Managing fiscal printer from Datecs by browser

I would like to share my experience wth a task I had to do for a project at work. The project is a web application billing software. So it needed to be able to print fiscal notes, bons or whatever. There were several ways of dealing with this stuff – creating a XPCOMM extension for FireFox, using activeX control (supporting just IE) and the java applet way. I examined
the first two approaches and it seemed that they are not supporting all the browsers and environments. Datecs FP 550-05 is the fiscal printer I have to test which has a communication protocol and comes with a ready to use dll file. This supposes the use of activeX – I have no experience with that, no real C experience and it turned out the hardest for me. I skipped this.

Developping XPCOMM extension for FireFox is an interesting stuff to dig in but I had no time for that. I skipped this, too.
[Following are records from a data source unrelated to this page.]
Each row below holds a small network's activations on one input, seen along a few directions.
Each table varies a few parts of the input and shows all the possible inputs, shuffled.
Descriptions start from the smaller parts, as in this example, which fits no table here: ring(5) and (point or ring(9) or (values(3) and line(4))).
Shared parts are said once, and a part with two or three values counts as separate values.
In the rows, zero is written as 128.

A family of inputs:
r1: [126 173 136 109 133 114  86 127 139  90 131  85 152  81  82]
r2: [ 84 125 163 119 125  91 124 123 164 123 128 129 119 100  97]
r3: [132 132 114 130 127 138 111 127 174 148 128 152 126 118 103]
r4: [109  89 106 145 145 100 129 153 102 162 119 109 102 152 144]
r5: [130 183 150 115 142 118 156  77 180 152 176 122 146 154 212]
r6: [103 153 163 135 134  96 120 134 169 109 116 127 121  99  89]
r7: [163 115 101 129 115 162 173 112  85  85 108 160 144 127 114]
r8: [129  74 132 151 141 113  96 154 111 139 133 104  83 169 155]
r9: [108 128  75 150 141 154 108 144 118 104 149 106 136  95 135]
r10: [156  82 153 120 101 136 137 143  52 134 120 167  94 157 154]
r11: [126 126  95 171 150 139 145 160 138 117 132 119 119 145 112]
r12: [148 161  90  91 118 151  97 120 152 130 142 107 141  86  99]
r13: [121 106 196 133 130  65  80 127 130 136 135 112 112 143 103]
r14: [130 125  96 110 125 129 129  97 180 128 117 138 137 101 101]
r15: [123 106 119 122 117 126 131 115 172 161 145 149 128 123 108]
r16: [ 90 113  97 159 131 150 138 150 118 149 117 113 115 145 128]
r17: [144 108 131 122 112  97 110 117 144 191 129 132 113 150 117]
r18: [117 125 177 130 122  64 102 122 135 150 121 110 117 138  96]
r19: [135  96 142 110 105 159 165 158  80 127  99 176 129 151 141]
r20: [101 152 147 134 131 107  78 121 145  91 138 110 156  68 103]
r21: [175 155  98  96 103 186 139 133  63  92 126 139 136  97 121]
r22: [155 130 122 144 119 159 164 155  94 106 108 172 119 130 130]
r23: [121 105 137 115 124 123 114 144 169 170 116 147 140 143 120]
r24: [107 192 194 123 142  82 157  88 178 114 151  99 157 140 191]
r25: [157 162 148 122 123 153 213  96  98 111 145 143 152 166 239]
r26: [130 154  87  99 118 144 100 109 166 129 121 127 138 104 106]
r27: [ 97 119 188 129 146  92 106 127 138 143 124 117 129 110  93]
r28: [149  85 158 116 117 106  80 116 150 167 142 132  98 156 127]
r29: [166 101 137 125  94 133 157 134  55 148 112 163 113 162 138]
r30: [161 148  93 116 108 176 136 126  77  92 104 157 140 121 128]
r31: [ 97 143 159 129 142 122 100 111 163 100 102 113 137  79 100]
r32: [133 151  63 113 157 150 114 160 118  98 139  91 135 104 124]
r33: [104  92 116 154 164 135 129 163 109 156 123 112 109 136 141]
r34: [140 114 131 140  93 173 162 131  67 133 108 167 137 146 126]
r35: [116 174 124 144 163 130 174 108 140 126 176  99 138 179 226]
r36: [125 111  71 157 151 136 149 124 134  97 124 104 140 135 106]
What is each input in this table made of? -> line(4) and (point or line(8))
List by row number the other rows that have the line(4) part in common with r2. -> r1, r6, r13, r18, r20, r24, r27, r31
Start at r32 and move only the line(8) part, one step at a time. The first step leads to r9. Which rows follow, in order? -> r36, r11, r16, r33, r4, r8
Change only the line(8) part in r21. List by row number the other rows that result. -> r7, r10, r19, r22, r29, r30, r34
Start at r25 and move only the line(4) part, one step at a time. The first step leads to r35. Which rows follow, in order? -> r5, r24

A family of inputs:
r37: [106 115 165 137 133  67 107 119 168 163 133 114 120 156 121]
r38: [111 120 131 112 128 119  90 132 157 129 115 119 128  95  86]
r39: [146  90  63 161 150 164 150 164  40 123 128 123 110 157 164]
r40: [167 112  88 161 130 196 169 162  76 112 134 176 118 158 161]
r41: [109 133 122 115 126 121  92 128 154 125 122 121 125  91  86]
r42: [124 160 111 115 130 131  98 129 156 108 123 110 146  90  89]
r43: [103 155 150 130 145  95 119 106 168 129 149 104 141 130 133]
r44: [112 169 149 137 140  99 122 110 168 124 144  97 143 119 140]
r45: [182 118 129 105 104 168 190 113  80 130 128 178 106 164 208]
r46: [105 130 167 136 137  88 116 111 168 146 145 101 127 136 125]
r47: [118 179 136 129 143 105 132 100 174 105 145  94 162 128 133]
r48: [118 110 138 123 125 113  80 136 152 146 114 124 120 107  77]
r49: [164 111 108 109  99 184 184 126  69 132 131 179 150 144 188]
r50: [117  98 135 125 117 100  86 134 155 150 111 123 116 113  74]
r51: [151 120  84 130 104 180 196 145  62 124 121 172 127 142 163]
r52: [105 114 166 138 130  73 112 117 170 159 132 107 122 148 124]
r53: [113 177 142 127 144 103 124 112 170 115 143  94 153 125 139]
r54: [176 120 122 107 113 178 183 117  70 133 128 179 115 150 201]
r55: [100 137 161 124 142  91 116 115 172 137 136 102 135 131 137]
r56: [106 126 169 136 139  85 107 119 167 155 135 108 126 143 128]
r57: [118  98 135 123 120  94  81 137 152 154 113 130 114 121  71]
r58: [129 163 105 117 129 133 106 115 160  98 126 110 156  94  84]
r59: [168 124  97 129 126 189 179 127  68 135 118 184 119 140 179]
r60: [151  93  80 151 132 178 184 160  63 105 119 150 108 147 167]
r61: [115 138 119 118 131 123  93 123 153 121 129 121 134  94  82]
r62: [141  97  72 144 136 188 166 162  56 117 119 124 113 166 163]
r63: [148 119 186 125 100 137 152 153  17  77 108 161 120 141 116]
r64: [ 97 149 153 127 140  92 118 111 169 133 143 105 132 127 138]
r65: [116 114 136 124 123 116  91 128 153 138 124 117 120 100  74]
r66: [124 153 119 125 126 127  96 127 154 116 124 113 136  84  89]
What is each input in this table made of? -> point or line(9) or (values(2) and line(10))
Change only the values(2) part in r50. List by row number the other rows that result. -> r52

A family of inputs:
r67: [164 134  42 127 115 215 150 158  60  86 113 158 142  91 109]
r68: [110 191  93 117 145 135  87 110 187  88 133  83 164  63  81]
r69: [ 97 194 136 127 154  94 105  97 220 112 150  77 157  99 116]
r70: [167 119  66 138 118 205 175 157  42  94 124 158 125 135 163]
r71: [ 95  67 208 128 121  40  64 137 161 179 110 121  90 144  66]
r72: [166 116 119 132 116 181 204 136  50 123 132 171 125 177 209]
r73: [134 167  64 115 132 167 103 134 132  81 121 109 152  66  79]
r74: [147 125 160 135 125 127 201 108  97 147 146 154 125 197 230]
r75: [117 161 186 125 141  82 160  90 173 155 159 115 143 172 194]
r76: [106  64 129 133 114 101  37 161 132 139  90 123  99  84   9]
r77: [131  15 147 136 106 119 115 167  69 187  97 168  64 166 114]
r78: [102 184 186 123 149  72 136  81 214 144 161  98 151 142 167]
What is each input in this table made of? -> values(3) or ring(9)

A family of inputs:
r79: [110 134 163 119 122  79  79 124 153 117 116 119 134  97  52]
r80: [155  99  69 143 123 203 187 165  40 104 113 163 117 140 156]
r81: [155 122  96 144 130 184 212 141  59 114 130 156 126 170 208]
r82: [176 101 148 109 100 158 176 125  59 143 125 188 115 170 193]
r83: [110 138 155 114 127 100  76 131 151 116 118 109 126  89  63]
r84: [112 156 188 118 130  63 111 102 169 125 135 114 138 127 112]
r85: [177  77 121 108  93 176 151 147  40 135 108 195 107 141 141]
r86: [117 141  91 118 132 121  92 127 173 139 124 107 141  92  77]
r87: [103 160 159 115 142  97 107  94 190 128 142  99 144 114 136]
r88: [167 150  72 141 132 196 200 140  54  95 145 139 141 162 214]
r89: [108 138 144 131 132 109  80 123 169 118 115 113 132  90  70]
r90: [113 161 141 125 142 104 117 103 202 135 148 100 145 128 130]
r91: [109 159 169 130 140  93 111 100 184 127 135 108 136 120 129]
r92: [103 139 129 114 133 114  76 119 174 118 120 105 134  81  77]
r93: [111 141 109 129 132 117  89 125 179 130 125 105 139  90  71]
r94: [110 161 184 119 134  81 115 102 168 123 139 109 141 122 125]
r95: [167 129  45 140 124 215 175 162  34  85 129 145 134 131 162]
r96: [159  82 106 129 101 186 169 158  44 129 110 189 106 143 145]
r97: [158 105 132 130 108 168 194 135  63 138 127 183 114 172 197]
r98: [ 92  66 125 160 143  78  71 161 152 170 121  88  91 140  83]
r99: [ 89  92 151 158 156  67 106 131 170 180 143  83 102 175 143]
r100: [115 164 119 124 140 106 123 102 186 150 147  99 152 123 132]
What is each input in this table made of? -> values(2) and (point or line(4) or line(6))
The inputs of r89 and r91 match in every part but the values(2) part. If r85 is changed in the same way as r89 into r91, which row does it become? -> r82
Change only the values(2) part in r79. List by row number the other rows that result. -> r84
Start at r85 and move only the line(4) part, one step at a time. The first step leads to r96. Which rows follow, in order? -> r80, r95

A family of inputs:
r101: [107 146 134 168 153 106 177 118 184 178 161 110 147 194 199]
r102: [113 152 103  93 122 142  60 118 189 117 119 135 129  28  39]
r103: [173 132  54 117 126 206 181 128  87 123 141 143 121 147 210]
r104: [ 77 139 149 159 164  67  73 132 182 145 162  46 124 141 127]
r105: [134 103 149  92 101 102  63 139 175 160  95 153 120  85  22]
r106: [140 108  55 156 137 198 133 181  68  60 109 115 113 113 102]
r107: [134  85 132 130 108 153 141 183  19  92  84 164  94 124  88]
r108: [184 165  76 107 109 188 196 118  67 120 145 168 158 130 189]
r109: [122 133  64 110 127 135  71 132 209 141 111 112 142  74  29]
r110: [ 94 138 215 107 142  34  93 111 151 133 132  85 122 128 115]
r111: [ 92 175 135 137 167  80  84 114 193 103 153  40 133 124 129]
r112: [140 106 135 133 102 181 124 165  34  49  94 161 119 101  96]
r113: [ 85 197 157 116 162  67 101  93 166 100 146  67 157  88 118]
r114: [188 107 133  98  94 161 182 133  49 155 132 195 120 182 180]
r115: [118 115 170 155 133  82 173 104 171 172 153 137 126 202 195]
r116: [107  92  88 129 132 136  46 143 199 172 122 115 110  77  41]
r117: [129 176 207 126 123 107 180  72 159 127 143 146 162 164 191]
r118: [ 81 111 174 141 144  30  86 115 164 152 139  69 114 141 120]
r119: [121 135 223 117 135  98 170  95 159 142 155 150 107 170 203]
r120: [108  77 115 118 115 103  60 131 177 182  92 136  95  80  33]
r121: [162  75  97 124 115 159 180 130  51 176 120 177 100 174 201]
r122: [119 201 164 128 152 127 180  82 173 109 162 123 142 123 212]
r123: [125 130 141  90  96 120  61 116 177 132  94 154 150  63  25]
r124: [138 136  86 141 125 192 136 170  49  44 114 141 124  78  97]
r125: [100 168 220 117 141  67  74  88 160  93 138  83 141 111 121]
r126: [141  71  60 182 134 171 132 197  64 111 111 124 133 148  87]
r127: [102 179 119 135 159 120 194  91 185 138 149  99 138 153 209]
r128: [147  56  96 176 112 147 127 188  46 110  94 149 104 157  83]
r129: [172  97  60 142 124 180 178 145  82 178 144 153 142 184 193]
r130: [186 134 127  99  87 180 184 109  52 126 127 190 153 155 186]
The inputs of r110 and r111 match in every part but one. If r105 is changed in the same way as r110 into r111, which row does it become? -> r109
What is each input in this table made of? -> ring(5) and ring(6)
Change only the ring(6) part in r127. List by row number the other rows that result. -> r101, r115, r117, r119, r122
Start at r115 and move only the ring(5) part, one step at a time. The first step leads to r118. Which rows follow, in order? -> r120, r128, r121

A family of inputs:
r131: [153  81 135 138 112 149 157 147  63 140 119 166 103 165 158]
r132: [109 199 200 125 150  69 155  73 189 123 168  93 161 159 200]
r133: [152 143  74 132 127 189 166 135  92  96 129 143 138 122 159]
r134: [149 101 117 130 113 158 163 146  66 130 122 160 114 153 157]
r135: [ 80 132 135 138 150  69  53 134 203 139 127  68 121 105  53]
r136: [156 121  97 131 119 168 164 142  74 120 126 153 125 138 158]
r137: [154 135  87 129 124 184 168 138  84 109 128 145 136 131 157]
r138: [ 97 145 158 114 129  83  67 108 201 133 118 110 141  78  53]
r139: [153 104 107 128 118 164 164 142  69 124 121 156 117 147 158]
r140: [ 97 134 145 126 135  72  57 123 201 134 126  87 134  96  51]
r141: [148  89 125 133 111 157 162 142  65 132 117 164 112 154 156]
r142: [106 154 172 101 125  82  70 107 201 123 121 112 134  82  61]
r143: [ 92 144 152 116 135  77  56 116 198 132 120  97 137  79  48]
r144: [150  85 132 134 113 152 157 146  64 138 117 166 106 162 160]
r145: [153 113 101 128 121 166 165 142  71 124 124 156 123 143 156]
r146: [ 95 152 180 134 155  54 124  83 227 181 166  85 133 166 179]
r147: [150 129  93 130 124 179 167 141  79 114 123 149 134 134 157]
r148: [ 83 127 144 134 146  72  53 131 201 138 128  79 126  92  55]
r149: [154 143  79 132 125 187 165 136  86 102 133 144 137 127 157]
What is each input in this table made of? -> values(2) or line(6) or line(11)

The way I went on this was java. I found a very usefull ready to use applet here – JavaScript Serial. There is good explanation on the site but I am a noobie on java. Actually I hate this stuff. I have never liked programming in java. So in addition to the guidelines on the site I would say something more:

  • after initializing the applet use setTimeout for about a second before opening the port
  • program you peice of software so that your are sure that the port will be closed. If not it cannot be opened afterwards. You have to close the browser.

The rest is just implementing the protocol of the device that you have to support. For the FP 550 the protocol was not very clear about packaging the messages. There was a tool to send custom commands coming together with the printer. So I started searching for software the can spy com ports. There was nothing handy but the Advanced Serial Data Logger. It is even free for a trial period which is ok for me :) . So I got it started to decode the messages that were being sent from the custom software of the printer. This way I could get more insight on the protocol that was unclear to me and I got the job done.

I want to note just one critical part. I am writing bytes to the port. So I had problems with the cyrillic characters. The page is utf-8 encoded so I had a function that generates the needed bytes to write on the printer like this:

function stringToBytes ( str )
{
  var ch, st, re = [];
  for (var i = 0; i < str.length; i++ )
  {
    ch = str.charCodeAt(i);  // get char
    if(ch >= 1040 && ch <= 1103)
    {
        re = re.concat( [ch - 912] );
    }
    else
    {
        st = [];                 // set up "stack"
        do {
        st.push( ch & 0xFF );  // push byte to stack
        ch = ch >> 8;          // shift value down by 1 byte
    }
    while ( ch );
    // add stack contents to result
    // done because chars have "wrong" endianness
    re = re.concat( st.reverse() );
  }
 }
 // return an array of bytes

 return re;
}

I found this function on stackoverflow but I had to modify it because of the non-latin characters problem. The movement of 912 is when you use utf8. The encoding is different then you have to move the character bits by different ammount.